A galaxy is a system made up of stars, planets, interstellar dust, black holes, and dark matter. This system is held together by the gravity of its elements.
A famous astronomer named Edwin Hubble, who was a tireless explorer of the sky, discovered the nature of galaxies a century ago and he began to classify them, according to their shape. Later, there were more astronomers who, inspired by his work, undertook the task of perfecting his arrangement. This is how the well-known “Hubble Diagram” [Image 1] has remained the basic and most practical galaxy classification system to use.
In the diagram we have, mainly, three types of galaxies: Elliptical, Lenticular and Spiral.
But why is it so important to classify galaxies? Classification is a widely used practice in science, since it helps us identify the common characteristics that various elements have, such as their composition, shape, size, etc., this greatly facilitates their analysis. An example we have seen, since we were little, is the classification of animals. One way to group animals is into amphibians, fishes, mammals, reptiles, birds, etc. This classification helps us to identify and study their characteristics by groups. The same goes for galaxies! It is necessary to know their general characteristics in different groups, because there are so many, imagine if you wanted to study each one in detail!
Knowing the morphology, that is, the classification according to the shape and evolution of galaxies, it is important to study their properties. For this, a very important observation technique in astronomy is spectroscopy, which is based on analyzing how each object interacts with light, that is, if it absorbs, reflects, emits, or refracts the light. An easy way to see it is thinking of the spectra as fingerprints; each person is born with a different fingerprint and this makes us stand out from the rest of the people, the same happens with every object that emits light. Each of these objects is associated with a unique spectrum, which can provide us with a large amount of information, such as the movement, age, or chemical composition of the galaxies.
In conventional spectroscopy, a spectrum of the observed object is obtained along a slice (using a slit) or a spot (using a single fiber). However, when we are looking to study extended objects such as galaxies, it is necessary to expand the field of view of the spectrum, this can be achieved with integral field spectroscopy.
This technique provides information about a region of the sky, from instruments called Integral Field Units (IFU). There are different types of IFU, but we want to focus on those that use a collection of fibers, such as the electrical installations in houses. This kind of instrument is the one used by the MaNGA project (one of the projects of the fourth phase of the Sloan Digital Sky Survey collaboration, whose objective is to generate maps with detailed composition and kinematic structure, that is, the movement, out of 10,000 nearby galaxies). The fibers work as information packages [Image 2], since each individual fiber produces a spectrum at a different point of the observed object. Thus, a complete view of a galaxy can be obtained by using the IFUs to divide the field of view into segments.

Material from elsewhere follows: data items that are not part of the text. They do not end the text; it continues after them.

Rows are points. Each copy is the shape, with its points in the same order, turned, moved and blurred by noise. Say if it was mirrored as well.

Shape (5 x 2):
[[-29   8]
 [ 21 -22]
 [-36   7]
 [ 14  44]
 [ 28 -29]]
Copy 1 (5 x 2):
[[-14 -17]
 [ 31  26]
 [-15 -14]
 [-36  44]
 [ 38  29]]
Copy 1 is: only turned
Copy 2 (5 x 2):
[[ 32 -23]
 [-25   2]
 [ 32 -29]
 [ 32  34]
 [-33   3]]
Copy 2 is: mirrored

Shape (7 x 3):
[[ -5   5  -9]
 [-18 -13 -15]
 [  3 -47  38]
 [ 37 -16 -17]
 [-32 -11  32]
 [-12  -4 -11]
 [ 20   2 -26]]
Copy 1 (7 x 3):
[[  3  -1   0]
 [ -8 -17 -13]
 [-60 -11  31]
 [  9 -24  38]
 [-46  13 -10]
 [ -3 -11  -6]
 [ 21 -15  19]]
Copy 1 is: only turned
Copy 2 (7 x 3):
[[  9 -10   2]
 [  0 -25  14]
 [-40  17  47]
 [ 30  12  37]
 [-44  -6   0]
 [  2 -17   8]
 [ 34  -2  17]]
Copy 2 is: only turned

Shape (9 x 4):
[[ 33   6  17  14]
 [-35 -26   3  11]
 [-14  -7  32 -24]
 [ 25  19  18   4]
 [ 26  29  19  28]
 [  1  19   8 -23]
 [-27 -10  10   7]
 [-51 -36 -20  12]
 [ -8  21  27  -2]]
Copy 1 (9 x 4):
[[ 26  29   8  28]
 [-25 -29  15  19]
 [  5  -8  38 -13]
 [ 21  31   4  11]
 [  8  48  -2  24]
 [ 15   8   1 -18]
 [-19 -13  15  11]
 [-33 -53   1  22]
 [ -4  22  17  -8]]
Copy 1 is: only turned
Copy 2 (9 x 4):
[[ 24  -3   0  29]
 [-47  -6 -10   2]
 [-15  35   3  -4]
 [ 24  10 -10  26]
 [ 24   3 -19  46]
 [ 12  23 -21  -7]
 [-33   6 -14   8]
 [-60 -22 -21 -16]
 [ -3  30 -19  21]]
Copy 2 is: only turned

Shape (10 x 6):
[[-20 -35  28 -27   4 -25]
 [ 42  -7  11  10   0  43]
 [-42  -4 -17 -26  -7   1]
 [ 38  10  -1  15   7   8]
 [ 53 -14 -10  -1  -9  23]
 [-25 -15  24 -23  27 -19]
 [ 46   2 -17  17 -25  10]
 [ 34  15  17   2 -29  21]
 [-31 -17  13  -1   7 -20]
 [ -1  19 -19 -35  -5 -13]]
Copy 1 (10 x 6):
[[-13 -23  25  47 -18  -3]
 [ 25  18 -20  15  29  44]
 [-46  -7  24  -1   2  -6]
 [ 36  22  -3   0  18  13]
 [ 17  42 -20  26  30  20]
 [ -6 -39  39  28  -2  -4]
 [ 19  51 -17   9   7  16]
 [ 15  36   3   8   3  48]
 [-13 -24  17   8 -23  -3]
 [-15  26  38  -1  16  -9]]
Copy 1 is: mirrored
Copy 2 (10 x 6):
[[ -1 -21   0  -2 -39 -56]
 [ 13  31  37 -38 -19  16]
 [ -4  -8 -12 -21  13 -56]
 [ 11  16  10  -8  -8  23]
 [ 33   1  29 -34 -15  23]
 [-17 -16 -24   0 -36 -39]
 [ 34  16  29  -2  12  19]
 [ 38  39  21  -8 -10  -6]
 [-14 -10  -5  15 -19 -48]
 [ 24  -8 -27 -15  12 -25]]
Copy 2 is: mirrored
Copy 3 (10 x 6):
[[  2  -8 -29 -60  28  15]
 [ 26  -3 -17  37  19  24]
 [-47  19 -14 -29  21   6]
 [ 20  -7   4  16  -8   5]
 [ 16 -11 -21  29 -10  32]
 [  6  13 -20 -57  26  -5]
 [  0 -23   3  30 -16  31]
 [ 10  -8  13  23  17  43]
 [-15 -11 -10 -45  26  -8]
 [-21  27   6 -26 -12  26]]
Copy 3 is: only turned
Copy 4 (10 x 6):
[[ -6  29  33 -52 -11   1]
 [-12 -24  28  28  21  18]
 [ 21  22 -23 -36  -7   9]
 [-35 -15   6  20   9  -1]
 [-30 -11  14  27   8  36]
 [ -7  23  18 -53   9 -14]
 [-31 -12   0  37 -15  20]
 [ -7   8  21  43   1   4]
 [ -1   9   9 -43 -19 -16]
 [-14  39 -26  -7   5   7]]
Copy 4 is: mirrored

Shape (12 x 8):
[[ 10 -17 -15  34  -1  -6  12   4]
 [-22  -8 -42  30  23 -27 -11  18]
 [-16  -3  31 -28  20  34  -4 -42]
 [-13  16 -20  25  -6 -14  -1  19]
 [ 31 -23 -15  -1 -10  -9  14   0]
 [  0 -10 -26  16  -6 -10  24  28]
 [ 33  -6 -14   2  -6  -3 -12  17]
 [-28 -13 -27  20  25 -26   3  20]
 [ -8  -4  14  -8  -6 -11  -7 -36]
 [-21  -3  -1 -33  -1   4  -2 -28]
 [ 34   8 -12   9  10 -27  21  13]
 [-10   8 -15 -14  11  19   1 -45]]
Copy 1 (12 x 8):
[[  2 -13 -11  10   0  -5  23  -3]
 [  2 -32  -5  27  37 -25   2  -6]
 [-53   5  24 -36   2  37 -22 -12]
 [  8   3   1  26  19 -11   3  12]
 [  7  -2 -23   5 -20   6   0 -28]
 [ 37 -12  -2   8   8 -14   9 -10]
 [  4  -4 -10  33 -14  23  -3 -10]
 [  3 -27  11  13  37 -30   4  -9]
 [-39  18  -2  -9  -6  -4 -13  -6]
 [-22   8  11 -23   8   5 -35  -9]
 [ 16  13 -18  25  11  12  16 -34]
 [-25   8 -15 -29  21  19 -26   6]]
Copy 1 is: only turned
Copy 2 (12 x 8):
[[-22   0   7  23  17  -1  15 -26]
 [ -4  43 -18  25  39   0   6 -31]
 [ 23  -1  32 -24   4  45   6  41]
 [ -2  18  -7   6  31 -26  14 -16]
 [  1 -22   0  10  -4   8  11 -35]
 [ -6  -9 -22  26  23 -13  14 -23]
 [ 12   4   1  11 -18 -15  12 -28]
 [ -3  28 -24  23  42   5  -6 -18]
 [  4   2  24 -35  14  23   2  -7]
 [ 28   0   2 -32  19  30  14   6]
 [ 14 -14  12  24  13 -18  -9 -38]
 [ 29   4  28 -12  24  35  32   3]]
Copy 2 is: only turned
Copy 3 (12 x 8):
[[-22 -18 -10   1 -11  20   6  -3]
 [-35 -13 -40 -19  24   3  14 -17]
 [ 42  14  44  14  26  26   6 -45]
 [-24  10 -21  -3   5 -10  12  -4]
 [  9 -43  -1   1  -8   8   0   7]
 [-27 -26 -11   4   5  -5  22  14]
 [ 17 -15 -10 -21  -7   2  12  12]
 [-35 -10 -26  -9  37   9  16 -14]
 [ 15   2  13   3   9   7 -25 -30]
 [ 24  -5  24   5  31  -9  -2 -44]
 [  8 -20 -34  18   1   8   3  17]
 [ 28  -7   8  16   8   2  11 -60]]
Copy 3 is: only turned

Shape (13 x 9):
[[ -4  -6  48   3  -4 -21  -6 -13 -31]
 [  9  -9  33 -18  23 -16 -20  32  -3]
 [-23  -4 -30  -7 -33  26 -20  -8  27]
 [ 16  30 -32   0  22   3 -25  -4 -23]
 [  1  33 -37   1  13  35   3   7 -59]
 [  9 -38   2  10 -14  29 -24  -1  41]
 [ 22   5   0  -6 -37  39 -22  -8  27]
 [ -8   9  21  -2 -27  23 -19 -20  38]
 [ -6  12  34  11  21 -18  24  15 -14]
 [  5  38 -31  34   1  28 -24  13 -20]
 [ 23 -19  20 -10  -1 -48  12  24  -5]
 [ 21 -15 -15   1  -4  19 -24 -16  35]
 [  6  -4  13   0  -9 -28 -15  16 -29]]
Copy 1 (13 x 9):
[[-24  14  28 -29 -32  20 -17 -17 -30]
 [ 17  12  -5 -41 -10  11 -20  -9   0]
 [-13 -40   1  38  -4   7   7  35  -6]
 [ 10  -4   8  36   5   5   4 -48  -3]
 [-15  27   0  60  25  28 -14 -40 -12]
 [ 27 -24  19   0  -8  23  23  47 -11]
 [ 15 -15  20  36 -35  24   3  34  14]
 [-14 -24  27   6 -34  17  11  34  19]
 [-21  46  10 -27  -4  -4   0 -13  -7]
 [  5   4  37  50  26   5  -9 -20   7]
 [ 13  27  -9 -32 -29 -25 -14  -1 -35]
 [ 29 -27  11  18 -20  14  29  18  -6]
 [  1   8  12 -11 -15  -3 -32 -15 -30]]
Copy 1 is: only turned
Copy 2 (13 x 9):
[[ 30  18  54   1  17  27   0  16 -36]
 [-17   7  18 -22  28  27  -8  28 -34]
 [ -3  18   0 -22 -29   3  33 -40   5]
 [ 27 -10 -10  -4 -23  13 -44   1 -12]
 [ 39 -21 -30  11 -14  52 -24 -27 -28]
 [-25  16  30 -22  17  -7  14 -29  27]
 [ 12  37   4 -40   5  11  13 -43  17]
 [ 14  46  17 -29  -2   8  33 -12  17]
 [ 25   6  10  16  35  21   8  33 -31]
 [ 21  20 -27  20 -15  21 -33 -23  -4]
 [  7 -10  29 -16  37 -13   5  18 -52]
 [ -2   9  15 -35  -6 -10   7 -19  31]
 [  6   9  27  -4   6   9 -13   1 -50]]
Copy 2 is: mirrored
Copy 3 (13 x 9):
[[-17  24  21   9  21 -24 -20 -24  -7]
 [ 21  18  38   7  42  -6   4   2 -23]
 [ 24  18 -19 -38 -44  -4  13   6  -7]
 [ 23 -10 -35 -22  28   5 -34   4 -31]
 [  3 -45 -41 -26  20 -25 -31  22 -11]
 [ 30  22  35 -17 -45  16  -3   8 -21]
 [ 52  22   3 -12 -44 -15 -24   7 -14]
 [ 30  56   9 -15 -32 -10 -16   8   1]
 [-16  15  13  18  39  -3 -14  16   8]
 [  5 -12 -43 -15  -7  -2 -30  32 -39]
 [ 18   6  24  39  31  15  10 -25  -6]
 [ 43  20  12 -28 -30  24 -19  -3 -20]
 [  1   4   3  11  23 -15  -1 -21 -28]]
Copy 3 is: mirrored
Copy 4 (13 x 9):
[[-17 -26 -22   3 -19  -7  46 -31 -14]
 [-25   0 -26   6  26 -27  20 -19   8]
 [ 13 -11   1   8 -41  -6 -37  12  48]
 [-26 -20 -19   3  -9 -20 -44  -4 -27]
 [-14 -37 -27 -14  -9  12 -38  31 -41]
 [ 28 -33   4  36  -5 -26  -9 -14  49]
 [ 48 -17 -12  16 -32 -37 -17   0  26]
 [ 34  -7  -9  10 -32 -11  -8 -30  34]
 [-10   1 -18  11  13  19  25 -20 -26]
 [ -1 -23 -44  26 -23   1 -54   5 -18]
 [-30  11   4  29   6 -29  44  -1  -7]
 [ 18 -24  16  24 -12 -36 -25 -17  26]
 [-33 -13 -26  20 -13 -18  23  -4  -6]]
Copy 4 is: mirrored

To understand IFUs better, we can compare them to the eyes of a fly or some other insect [Image 3], which are made up of many tiny photoreceptors, these being like the bundles of fibers mentioned above! It’s like having thousands of eyes! The more photoreceptors there are, the larger and more detailed mosaic field of view the fly will have.
Subsequently, from the signal detected by each bundle of fibers, passing through a spectrograph, all the spectra of each point in the sky are obtained. All this information is concentrated in a file called “Data Cube” [Image 4], which allows us to store and analyse spatial and temporal data, that is, we can study the changes that our galaxy undergoes over time and not only those that we observe at the instant in which the readings are taken.